When we compare string = "racecar" and reversedString = "racecar", we would find that they are deeply equal, and we would return true ("yes, it is a palindrome").

All together, we can write this as the function:

function palindrome(string) {
let array = []
let reversedString = ''

for (let i = 0; i < string.length; i++) {
array.push(string[i])
}

for (let i = 0; i < array.length; i++) {
reversedString += array.pop()
}

return string === reversedString ? true : false
}


STRATEGY D: COMPARING CHARACTERS FROM OUTSIDE IN WITHOUT HELPER METHODS
This strategy takes the logic from Strategy 2 (comparing characters from the outside in) but does it with a for loop instead of relying on the every() helper method. It also defines a variable let len = str.length / 2 in order to avoid repeats of the comparison once we hit the midpoint of the string. This increases the efficiency of the solution.

function palindrome(str) {
let len = str.length;

for (let i = 0; i < len/2; i++) {
if (str[i] !== str[len - i - 1]) {
return false;
}
}
return true;
}


## 2. Palindrome Checking with Non-Standard Strings

The four strategies above can be used for other variations on the basic challenge, as well as on more complex palindrome problems.

For example, some challenges (such as FreeCodeCamp's Palindrome Checker) include more complex strings that may include punctuation, uppercase and lowercase letters, and symbols.

### Possible Strategy

You can use the same strategies as above, but use regex or a similar strategy to parse the string and remove/correct the unwanted characters.

First, we can set a regex variable that includes our cleanup directions.

let regex = /[^A-Za-z0-9]/g

Then, we can use that regex expression to clean up the string before moving into our for loop.

str = str.toLowerCase().replace(regex, '')

Put it all together, and we have this function:


function palindrome(string) {
let regex = /[^A-Za-z0-9]/g;
str = string.toLowerCase().replace(regex, '');
let len = string.length;

for (var i = 0; i < len/2; i++) {
if (string[i] !== string[len - i - 1]) {
return false;
}
}
return true;
}



## 3. Is it a permutation of a palindrome?

CodeAcademy's Palindrome Detector Challenge is a slightly different twist on the Palindrome Challenge.
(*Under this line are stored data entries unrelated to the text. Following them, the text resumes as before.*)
In the data rows, zero lies at 4.5, halfway between 4 and 5.
Some points:
0/4/4/5/3/3/4/4/5/6/5/7/5/2/3/3/2/8/6/3/3/2/4/6/6/6/5/5/6/4/6/3/4/8/8/4/5/7/6/6/7/4/5/5/5/4/1/3/6/3/6/5/4/7/4/3/6
3/4/1/3/6/6/5/3/2/7/5/5/6/6/2/6/4/5/2/6/1/5/4/7/3/3/7/4/5/6/8/6/1/5/4/5/5/6/2/5/2/2/4/4/5/4/4/4/4/7/6/3/5/4/5/5/6
3/5/4/9/3/5/7/5/1/7/4/4/8/4/8/3/6/5/6/7/6/5/4/4/4/4/3/5/3/3/4/1/7/5/3/5/3/5/5/7/4/4/6/3/4/8/7/5/3/8/6/6/3/6/5/4/4
1/8/4/5/4/6/6/4/6/4/5/7/1/7/4/5/6/2/3/4/4/4/5/7/3/4/4/2/3/1/3/4/7/3/2/5/6/8/5/5/3/5/4/6/5/3/4/5/3/4/5/6/6/4/5/5/6
8/7/3/5/3/6/3/5/4/4/7/4/4/5/3/8/4/7/3/6/4/5/3/1/4/9/7/4/5/5/3/5/6/6/5/4/4/3/6/7/3/9/4/3/4/3/5/2/6/7/7/6/3/0/1/5/3
8/5/5/2/5/5/2/6/5/6/0/4/5/3/5/4/2/2/7/5/6/3/6/5/7/3/8/5/5/0/6/6/7/3/5/5/4/4/5/6/0/2/6/7/8/5/7/4/4/5/5/5/5/2/1/5/4
5/7/6/4/7/6/4/6/4/5/4/4/4/4/4/3/5/6/6/3/5/6/5/3/0/9/6/3/7/5/7/3/1/6/0/6/3/5/4/4/3/8/5/3/7/6/6/4/4/2/3/3/6/6/1/4/3
6/3/3/4/4/5/4/4/5/4/7/4/6/6/7/2/5/6/1/5/2/6/4/2/8/5/4/7/6/1/5/2/4/3/4/3/3/7/6/3/5/4/4/4/5/3/4/7/5/2/5/4/4/4/3/2/4
6/4/6/4/2/3/4/4/5/3/5/7/6/3/3/4/5/4/3/6/3/4/3/4/4/6/2/6/6/8/6/4/0/1/4/3/6/2/4/9/3/2/2/8/6/3/8/6/3/5/3/8/4/4/8/5/6
5/5/9/6/9/2/6/4/7/7/3/6/5/5/5/5/6/4/3/5/4/4/0/6/5/6/4/3/4/2/4/3/4/4/6/5/6/3/3/3/3/5/2/4/1/5/5/5/6/4/2/5/3/3/5/6/4
5/7/6/6/3/4/6/7/5/4/6/4/4/5/4/3/3/1/7/3/1/5/4/6/2/3/3/5/4/2/8/6/6/5/3/2/2/3/6/4/7/4/5/5/3/4/6/2/5/5/2/2/4/2/4/6/4
4/4/1/7/5/2/2/5/3/3/4/2/5/5/4/4/6/2/6/5/5/3/7/6/5/5/4/3/5/5/2/3/3/5/4/5/6/3/4/4/5/5/5/2/4/4/9/7/9/2/6/5/6/3/4/3/7
3/5/5/3/3/6/3/4/3/7/5/6/4/4/7/8/5/6/5/4/5/5/5/5/2/4/2/6/4/5/5/6/3/8/6/4/5/5/2/4/5/7/8/6/6/2/6/7/8/0/6/3/2/6/6/7/2
4/5/7/4/6/4/5/6/4/6/5/0/4/7/3/5/4/6/6/5/4/6/3/4/5/3/2/5/3/5/3/3/4/2/6/8/3/5/4/6/6/6/6/7/6/3/2/4/4/4/4/3/4/3/4/3/7
6/7/5/6/5/4/8/4/4/3/2/6/3/9/5/5/5/4/4/2/6/3/7/4/5/4/5/5/3/7/7/4/6/4/7/4/5/4/6/9/3/6/4/2/4/5/5/4/2/3/5/3/5/4/7/1/4
8/6/2/6/5/2/6/4/6/6/3/4/3/4/2/6/4/1/6/5/5/6/5/5/3/5/4/4/8/3/5/5/8/7/4/3/3/7/3/3/7/4/5/6/6/5/4/7/3/6/5/7/0/6/8/1/6
3/7/6/3/3/6/8/8/4/5/3/6/6/7/4/2/4/3/1/3/4/5/4/3/6/3/5/3/6/6/2/7/9/8/7/6/2/3/2/6/5/5/4/4/7/3/6/6/4/5/3/6/5/6/5/5/5
5/6/6/6/5/3/7/3/4/4/6/4/3/5/1/4/6/6/1/3/4/2/3/6/7/4/4/7/4/6/4/3/8/5/3/4/6/4/5/4/5/4/7/5/8/8/6/5/3/5/4/2/6/4/6/6/3
5/4/2/3/6/3/5/4/4/3/3/5/3/4/6/7/2/6/6/9/4/5/4/3/3/5/5/3/4/3/3/1/5/6/5/5/4/1/6/5/8/2/4/7/4/4/4/5/4/2/4/3/8/6/5/6/5
5/5/4/6/8/5/5/5/5/7/5/8/5/5/4/5/3/3/6/3/7/6/4/6/8/3/3/4/6/8/4/1/5/2/2/2/3/5/5/4/4/6/5/4/4/2/5/3/6/7/5/3/5/6/5/6/4
4/8/7/4/0/8/7/4/4/4/2/2/3/5/4/6/6/4/6/4/6/3/2/4/8/4/3/2/5/4/4/5/2/5/3/3/5/5/5/3/5/2/2/3/3/2/4/5/6/7/4/4/5/6/3/4/3
3/2/5/5/5/2/3/3/5/3/6/6/4/4/6/7/5/6/4/3/4/3/5/1/6/2/5/2/5/5/5/4/3/8/1/6/1/4/5/5/4/3/7/5/4/3/3/6/5/6/3/7/5/3/6/6/4
4/5/4/5/6/4/1/7/3/4/4/4/3/4/4/1/7/7/6/6/4/3/5/2/3/0/4/4/8/4/2/3/3/4/6/3/6/5/6/4/4/5/3/6/6/5/2/2/5/4/4/4/2/4/6/4/1
5/4/5/2/4/6/5/5/6/5/5/7/5/2/2/2/7/1/5/4/5/5/5/3/3/4/5/4/1/5/4/3/7/2/3/5/4/2/4/5/5/2/6/5/4/6/0/4/8/2/6/4/3/3/3/1/4
4/6/2/3/4/3/7/4/4/0/5/5/6/4/6/6/3/4/6/3/2/3/4/6/4/3/2/6/7/5/4/5/7/2/4/9/7/5/0/4/3/5/4/3/3/6/4/4/2/5/7/4/4/6/4/4/1
4/7/1/5/3/2/5/2/6/6/4/5/3/4/3/2/6/6/6/5/5/7/9/5/6/5/2/6/4/5/4/6/5/3/6/9/5/2/5/2/3/4/4/1/3/3/4/4/1/4/3/5/5/4/5/7/4
3/1/3/5/5/2/6/6/2/3/6/3/4/4/4/4/5/2/5/7/8/5/3/4/5/6/4/6/3/3/3/8/3/6/4/6/2/6/5/6/3/3/4/7/4/4/5/3/6/4/4/2/5/6/6/3/2
3/5/3/5/5/6/4/4/9/3/4/3/4/5/3/6/4/4/5/2/4/4/7/5/4/2/5/8/0/6/3/2/4/6/5/3/4/4/2/3/2/5/0/3/5/6/5/4/2/5/4/5/5/6/4/7/4
1/4/4/3/5/4/3/4/4/3/3/4/6/7/4/3/5/4/5/3/7/5/0/5/2/5/3/5/4/4/6/6/8/4/4/3/7/3/7/3/4/4/5/3/4/0/5/7/3/7/4/3/2/6/3/6/5
4/3/5/8/4/3/4/4/5/1/2/4/4/2/6/4/5/7/4/9/2/6/6/6/4/5/7/4/6/9/6/7/6/3/5/3/4/7/6/3/3/8/4/6/5/5/2/6/9/2/3/4/5/4/2/5/6
5/4/5/5/6/6/5/6/4/4/4/7/4/4/7/5/5/4/3/4/4/6/7/9/4/4/5/9/4/5/3/5/3/7/3/8/8/4/5/5/7/3/3/4/4/3/4/4/4/8/4/5/4/2/6/4/5
4/4/6/7/6/7/4/2/6/6/4/5/8/4/4/6/3/4/4/7/7/1/5/4/2/5/2/5/7/4/2/7/5/5/5/4/2/4/5/1/5/3/6/3/3/4/5/3/3/4/6/3/6/4/4/2/6
3/6/7/4/6/4/2/6/3/5/4/3/3/1/6/6/6/1/3/1/2/5/4/2/3/5/4/5/5/3/3/6/5/3/7/4/4/5/7/4/4/1/5/3/3/5/6/5/5/6/7/3/6/7/6/6/7
1/4/7/4/4/7/3/4/5/4/7/4/5/5/4/6/3/0/7/8/4/6/4/3/7/4/8/4/5/6/6/4/4/5/5/7/6/5/7/2/6/5/5/4/5/5/7/4/3/3/4/5/3/5/6/4/4
5/4/5/3/5/3/3/6/7/4/5/4/8/3/5/6/5/9/4/5/6/4/4/5/5/3/3/1/1/3/7/6/4/4/4/5/5/7/6/6/8/6/2/2/7/5/3/4/6/5/6/4/5/4/9/5/4
4/2/3/5/3/5/5/5/6/4/6/3/5/3/4/6/3/4/4/5/5/6/5/2/5/4/4/5/6/1/5/3/3/4/6/3/8/2/4/5/4/6/9/4/4/5/3/3/6/6/0/5/7/6/6/2/6
7/0/3/4/4/8/1/5/6/5/2/7/3/5/4/3/7/7/7/4/3/6/3/5/7/4/4/3/3/4/4/7/3/6/5/5/3/5/4/4/3/5/7/8/4/6/8/6/3/6/5/3/7/5/2/2/3
9/9/6/0/4/5/3/5/5/4/9/4/5/6/6/2/3/6/7/5/6/4/4/6/3/6/9/4/5/5/1/6/6/5/4/3/4/6/5/6/0/3/5/3/3/6/0/7/6/4/2/4/5/5/3/4/7
5/0/6/4/3/4/5/6/4/7/5/5/2/6/6/4/0/6/4/5/4/4/7/4/4/5/3/4/5/4/4/4/4/3/3/5/4/2/6/2/2/4/3/4/6/6/3/5/5/4/8/4/3/5/6/3/6
2/3/7/0/6/1/5/4/5/3/4/4/3/7/4/5/5/6/5/8/4/5/7/3/4/4/5/6/5/4/4/6/2/3/5/1/4/6/3/4/7/6/6/3/2/6/6/3/6/6/5/7/4/5/3/5/4
4/8/2/3/5/4/8/4/4/6/4/2/8/6/4/4/4/6/2/1/5/5/6/5/5/3/6/5/5/7/5/6/5/4/4/5/7/4/7/2/5/6/3/9/0/7/5/4/4/4/4/8/6/5/5/5/3
8/3/6/7/4/7/6/6/5/3/7/5/4/7/3/4/4/7/6/3/7/5/5/3/1/7/8/4/5/4/6/4/5/2/7/6/4/7/3/3/6/2/6/5/6/3/4/4/6/5/7/7/6/5/3/7/2
4/4/1/3/3/7/1/3/4/5/4/5/4/5/6/4/4/2/2/5/7/1/6/6/5/6/3/7/4/6/6/4/1/2/6/8/4/5/3/4/7/5/4/5/4/8/2/6/3/7/2/3/4/3/4/8/5
6/3/3/4/4/4/6/5/6/6/4/4/2/2/7/1/5/2/5/7/5/3/0/4/4/4/5/5/3/7/6/4/3/6/4/4/6/5/5/1/5/7/6/2/4/2/6/3/3/4/7/6/6/3/6/5/6
4/3/5/6/2/4/2/3/2/4/4/4/4/2/5/5/4/5/3/3/5/5/2/9/4/4/7/2/3/4/2/4/4/2/5/3/1/3/3/3/7/5/6/2/4/3/5/4/1/3/3/5/3/5/5/3/2
6/5/5/7/5/6/0/3/1/1/4/5/4/5/4/1/4/5/4/5/5/6/4/1/8/4/5/5/3/3/6/6/5/5/2/4/6/4/2/4/5/5/5/5/3/6/2/2/5/1/6/6/3/7/4/4/8
7/0/3/5/5/5/5/0/7/6/5/2/4/4/6/3/5/2/2/2/5/5/6/7/5/3/4/3/5/7/3/6/1/5/4/5/9/5/5/9/6/3/1/5/7/5/3/4/3/3/3/4/4/5/2/9/4
4/2/5/3/6/4/6/8/2/6/8/4/5/4/6/7/8/5/7/4/5/3/7/3/7/7/5/4/4/5/6/6/7/4/4/1/6/4/3/4/5/3/4/6/6/4/1/4/2/3/4/5/5/4/2/3/6
There is one direction along which these points spread out most. Take the direction at right angles to it along which they spread out most. Then take the direction at right angles to both along which they spread out most. Go by this last direction. How far along it is each point below, from 0 to 99? The average is 50, and the first point in the table lies past the average. One standard deviation of the points above along it is 16.
3/5/5/3/3/6/3/4/3/7/5/6/4/4/7/8/5/6/5/4/5/5/5/5/2/4/2/6/4/5/5/6/3/8/6/4/5/5/2/4/5/7/8/6/6/2/6/7/8/0/6/3/2/6/6/7/2 68
3/5/3/5/5/6/4/4/9/3/4/3/4/5/3/6/4/4/5/2/4/4/7/5/4/2/5/8/0/6/3/2/4/6/5/3/4/4/2/3/2/5/0/3/5/6/5/4/2/5/4/5/5/6/4/7/4 33
4/5/4/5/6/4/1/7/3/4/4/4/3/4/4/1/7/7/6/6/4/3/5/2/3/0/4/4/8/4/2/3/3/4/6/3/6/5/6/4/4/5/3/6/6/5/2/2/5/4/4/4/2/4/6/4/1 51
5/7/6/4/7/6/4/6/4/5/4/4/4/4/4/3/5/6/6/3/5/6/5/3/0/9/6/3/7/5/7/3/1/6/0/6/3/5/4/4/3/8/5/3/7/6/6/4/4/2/3/3/6/6/1/4/3 29
6/7/5/6/5/4/8/4/4/3/2/6/3/9/5/5/5/4/4/2/6/3/7/4/5/4/5/5/3/7/7/4/6/4/7/4/5/4/6/9/3/6/4/2/4/5/5/4/2/3/5/3/5/4/7/1/4 36
5/6/6/6/5/3/7/3/4/4/6/4/3/5/1/4/6/6/1/3/4/2/3/6/7/4/4/7/4/6/4/3/8/5/3/4/6/4/5/4/5/4/7/5/8/8/6/5/3/5/4/2/6/4/6/6/3 47
9/9/6/0/4/5/3/5/5/4/9/4/5/6/6/2/3/6/7/5/6/4/4/6/3/6/9/4/5/5/1/6/6/5/4/3/4/6/5/6/0/3/5/3/3/6/0/7/6/4/2/4/5/5/3/4/7 0
1/4/4/3/5/4/3/4/4/3/3/4/6/7/4/3/5/4/5/3/7/5/0/5/2/5/3/5/4/4/6/6/8/4/4/3/7/3/7/3/4/4/5/3/4/0/5/7/3/7/4/3/2/6/3/6/5 66
1/4/7/4/4/7/3/4/5/4/7/4/5/5/4/6/3/0/7/8/4/6/4/3/7/4/8/4/5/6/6/4/4/5/5/7/6/5/7/2/6/5/5/4/5/5/7/4/3/3/4/5/3/5/6/4/4 67
4/8/2/3/5/4/8/4/4/6/4/2/8/6/4/4/4/6/2/1/5/5/6/5/5/3/6/5/5/7/5/6/5/4/4/5/7/4/7/2/5/6/3/9/0/7/5/4/4/4/4/8/6/5/5/5/3 28
4/4/1/3/3/7/1/3/4/5/4/5/4/5/6/4/4/2/2/5/7/1/6/6/5/6/3/7/4/6/6/4/1/2/6/8/4/5/3/4/7/5/4/5/4/8/2/6/3/7/2/3/4/3/4/8/5 34
2/3/7/0/6/1/5/4/5/3/4/4/3/7/4/5/5/6/5/8/4/5/7/3/4/4/5/6/5/4/4/6/2/3/5/1/4/6/3/4/7/6/6/3/2/6/6/3/6/6/5/7/4/5/3/5/4 56
8/5/5/2/5/5/2/6/5/6/0/4/5/3/5/4/2/2/7/5/6/3/6/5/7/3/8/5/5/0/6/6/7/3/5/5/4/4/5/6/0/2/6/7/8/5/7/4/4/5/5/5/5/2/1/5/4 29
8/3/6/7/4/7/6/6/5/3/7/5/4/7/3/4/4/7/6/3/7/5/5/3/1/7/8/4/5/4/6/4/5/2/7/6/4/7/3/3/6/2/6/5/6/3/4/4/6/5/7/7/6/5/3/7/2 30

In this one, we need to figure out if ANY rearrangement of the characters in the string could form a palindrome. Therefore, in solving this challenge, we really don't care what order the characters are in, we just need to figure out a simple rule that we could use to distinguish between potential palindromes and non-palindromes.

### Possible Strategy

In order to be a permutation of a palindrome, a string needs to have characters that can be matched in pairs. Here are some examples and non-examples:

• "racecar" is a palindrome, and has 2-r, 2-a, 2-c, and 1-e
• "toot" is a palindrome, and has 2-t, and 2-o
• "plant" is not a palindrome, as it has 1 of each individual letter

After brainstorming some examples, we can propose a rule: A palindrome must have matched pairs of letters (or, there must be an even number of each instance of a letter), AND there can be no more than one instance of a letter with an odd number of instances.

In order to code this, we need to be able to count the number of instances of each individual character in the string. First, we can set up some variables we'll be using:

let counts = {}
let odds = []

We will then be able to store the number of instances of each letter in the counts object, and store the letters that have an odd number of instances in the odds array.

Next, we can set up a loop to go through each character in the string and keep track of how many matches it has in the rest of the string. We can use the ternary operator at each index to ask (in pseudo-code):

• Does the counts object have a key of this letter yet?
• If yes, add 1 to that letter's count
• If no, set a key of that letter, and give that key a value of 1
for (let i = 0; i < string.length; i++) {
counts[string[i]] ? counts[string[i]] = counts[string[i]] + 1 : counts[string[i]] = 1
}


Using the string "racecar" as an example, we would end up with a counts object that looks like counts = { r: 2, a: 2, c: 2, e: 1 }.

Next, we can iterate through the counts object to check how many keys have an odd value to determine whether the string is a palindrome. This iteration below will push any value that is odd into the odds array.

Object.values(counts).map(count => {
if (count % 2 !== 0) {
odds.push(count)
}
})


Finally, we can just check the length of the odds array to determine if the original string could be rearranged to form a palindrome. If there is more than one element in the array, it cannot be a palindrome, and it would return false.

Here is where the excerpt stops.